Молодой человек, к которому были обращены последние слова, слегка сконфузился, не зная, как понимать их – как комплимент или же оскорбиться.
– Так хочется куда-нибудь закатиться и поесть что-нибудь настоящее. Надоели эти все микстуры.
Молодой человек решил, что обижаться ему не следует.
– Как ты себя чувствуешь?
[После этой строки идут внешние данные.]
Each row is a point. The points of each table are mixes of a few directions, plus a little noise. Count the directions of each table, and those that both share. Where both have some left over, give the other angles between the two spaces (their principal angles), to ten degrees, smallest first.
In the rows, zero is written as 100.

First (7 x 3):
[[141,91,143],
[54,101,99],
[123,86,169],
[138,98,104],
[80,108,62],
[99,108,65],
[61,109,59]]
Second, 7 rows:
[[91,95,133],
[95,90,148],
[154,91,137],
[125,109,43],
[38,103,98],
[86,111,45],
[113,99,96]]
Directions: first 2, second 2, shared 2

First:
[[91,84,113,85],
[94,89,109,90],
[139,168,43,167],
[102,105,96,105],
[72,52,140,53],
[101,102,98,102]]
Second, 6 rows:
[[113,96,100,122],
[90,30,53,118],
[117,159,74,48],
[78,125,148,85],
[110,101,136,139],
[91,90,88,90]]
Directions: first 1, second 3, shared 0; angles 30

First (10 x 8):
[[72,117,129,105,105,113,134,98],
[70,93,112,106,108,107,129,99],
[158,126,112,82,91,111,41,141],
[59,104,120,110,108,107,146,86],
[173,81,35,89,81,67,20,91],
[92,123,123,100,100,109,115,99],
[71,122,121,108,101,104,141,76],
[72,98,103,108,103,99,132,80],
[73,63,96,105,113,104,114,116],
[159,73,50,88,89,79,28,113]]
Second, 9 rows:
[[95,112,122,97,98,68,115,91],
[44,91,118,131,85,129,100,141],
[131,84,100,92,104,92,92,88],
[93,87,138,109,91,75,108,105],
[141,104,70,79,113,98,93,74],
[54,114,99,116,93,123,105,124],
[195,69,68,68,119,93,74,57],
[82,89,53,114,102,175,74,129],
[64,149,132,95,95,47,139,90]]
Directions: first 3, second 3, shared 0; angles 40, 40, 90

First:
[[91,92,106,101,119,93,96,123,93,72,84],
[93,85,97,102,110,94,90,100,87,73,83],
[88,76,96,103,114,91,83,97,77,56,72],
[96,74,81,105,88,99,77,52,75,80,85],
[100,101,101,100,102,99,100,104,101,99,101],
[105,117,108,97,101,103,113,119,116,119,113],
[115,115,92,98,71,112,106,66,113,146,127],
[96,99,105,100,110,96,102,117,100,89,95],
[117,142,113,93,88,111,131,123,140,164,142]]
Second:
[[107,86,102,102,109,105,86,133,102,117,100],
[120,60,104,105,126,115,58,195,105,150,100],
[91,119,98,97,88,93,119,56,98,77,100],
[95,110,99,99,93,96,111,76,99,87,100],
[88,125,97,97,84,91,125,42,97,70,100],
[91,118,98,98,88,93,119,57,98,77,100],
[104,92,101,101,105,103,91,120,101,110,100],
[100,99,100,100,100,100,99,102,100,101,100],
[104,92,101,101,105,103,92,119,101,110,100]]
Directions: first 2, second 1, shared 0; angles 60

First (8 x 12):
[[96,104,90,111,45,131,51,80,104,139,195,109],
[99,83,102,80,125,81,121,107,102,68,46,83],
[63,73,94,61,137,144,94,53,127,120,127,92],
[80,74,79,75,106,120,149,124,121,116,78,87],
[129,125,113,133,67,70,61,104,76,83,117,110],
[86,82,94,76,147,99,162,121,113,91,29,89],
[115,135,113,136,100,91,95,105,84,111,107,125],
[131,122,115,129,72,62,66,107,74,72,100,105]]
Second, 8 rows:
[[83,106,146,109,100,102,102,112,103,147,112,81],
[60,141,80,99,90,120,95,103,89,165,87,104],
[54,128,113,113,80,108,102,98,95,146,101,70],
[158,52,133,92,108,75,99,97,110,19,117,93],
[110,99,22,97,122,109,104,94,103,82,77,157],
[84,104,24,117,96,99,114,76,104,56,81,119],
[99,124,142,71,80,107,77,110,81,135,109,68],
[151,47,138,103,126,80,106,108,118,50,118,109]]
Directions: first 4, second 4, shared 0; angles 30, 70, 80, 90

First, 10 rows:
[[104,96,108,88,112,107,88,102,92,99,96,114,109,94,115,101,101,98],
[86,102,108,80,110,91,101,106,84,84,113,83,114,121,87,77,109,103],
[78,114,86,116,76,77,130,99,109,90,120,49,87,129,51,82,104,109],
[88,107,94,103,91,88,114,100,102,93,111,75,96,116,75,88,103,105],
[155,78,98,127,104,145,64,89,123,149,51,195,83,21,183,171,75,82],
[89,107,93,108,88,88,116,99,104,95,110,74,94,115,75,90,103,104],
[99,94,115,71,123,106,84,106,81,89,101,112,120,103,115,89,105,99],
[95,101,104,90,107,98,98,103,94,93,104,96,107,107,97,91,104,102],
[111,102,85,132,79,103,110,93,124,119,91,105,77,83,99,123,90,98],
[95,99,107,83,111,98,95,104,89,90,105,97,112,109,100,88,105,101]]
Second:
[[97,99,106,86,110,99,95,103,90,92,104,99,109,107,101,90,104,100],
[85,97,126,46,136,97,83,111,62,70,114,95,137,126,103,64,115,102],
[99,100,101,97,102,99,100,101,98,99,101,100,102,101,100,97,101,100],
[114,103,77,147,68,102,116,89,134,128,88,105,66,76,97,131,86,97],
[99,100,100,99,101,99,100,100,99,99,101,100,101,100,100,99,100,100],
[105,101,92,118,88,100,105,96,112,110,95,101,87,91,98,112,94,99],
[121,104,67,172,51,103,122,84,151,141,82,106,51,66,96,148,77,97],
[102,101,98,103,98,100,101,99,102,102,100,101,98,99,100,102,100,101],
[79,96,133,31,146,97,78,115,52,59,118,94,149,133,105,52,121,104]]
Directions: first 2, second 1, shared 1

Ты не пробовал открыть хоть форточку? – Пущин осмотрелся. – У тебя здесь, прости, хлев какой-то. Приказал бы Никите убрать у себя, что ли.
– Жанно, ты прав. Был, есть и пребудешь прав. Но сейчас не о том. Барон, я решил написать мои замечания о Русском театре. Здесь первое слово о Семеновой. Она прелесть. Послушайте, как на ваш вкус. Барон, прошу не спать, внимание! Итак… «Говоря об русской трагедии, говоришь о Семеновой – и, может быть, только о ней. Одаренная талантом, красотой, чувством живым и верным, она образовывалась сама собой».
– Пушкин, признайся, ты влюблен?
– Подожди…
– В хорошие старые времена в честь прекрасных дам слагались песни и мадригалы, поэмы, оды, наконец, но чтоб научный трактат!.. Забавно.
– А он к научным трактатам в салоне Голициной пристрастился.
– Каким очередным математическим трактатом порадует мир твоя княгиня?
– «А» плюс «Б» равно красному барану, как говорил небезызвестный и всеми уважаемый наш лицейский профессор математики, Яков Михайлович Карцев. А еще он говорил: «У вас, Пушкин, в моем классе все кончается нулем».
– Ну и скоты же вы, братцы! Подлинные скотобратцы.
– Внимание, Пушкин заговорил плохими стихами!
– Тьфу, вас не переорешь. Черт с вами. Не хотите слушать о Семеновой, так выпьем за Семенову. Будьте добры, там за вами, на подоконнике, стаканы…
В комнату с самым решительным видом вошли трое – молодой человек во фраке, а по бокам, как почетный эскорт, погромыхивая шпорами и саблями, два молодца, гвардейские офицеры.
– Позвольте вас спросить, – обратился статский тихим, вкрадчивым голосом к оторопевшему хозяину, скромному маленькому офицеру с адъютантскими аксельбантами, – здесь ли живет Денисевич?
– Здесь, но он вышел куда-то, я велю его сейчас позвать. Проходите, господа, располагайтесь…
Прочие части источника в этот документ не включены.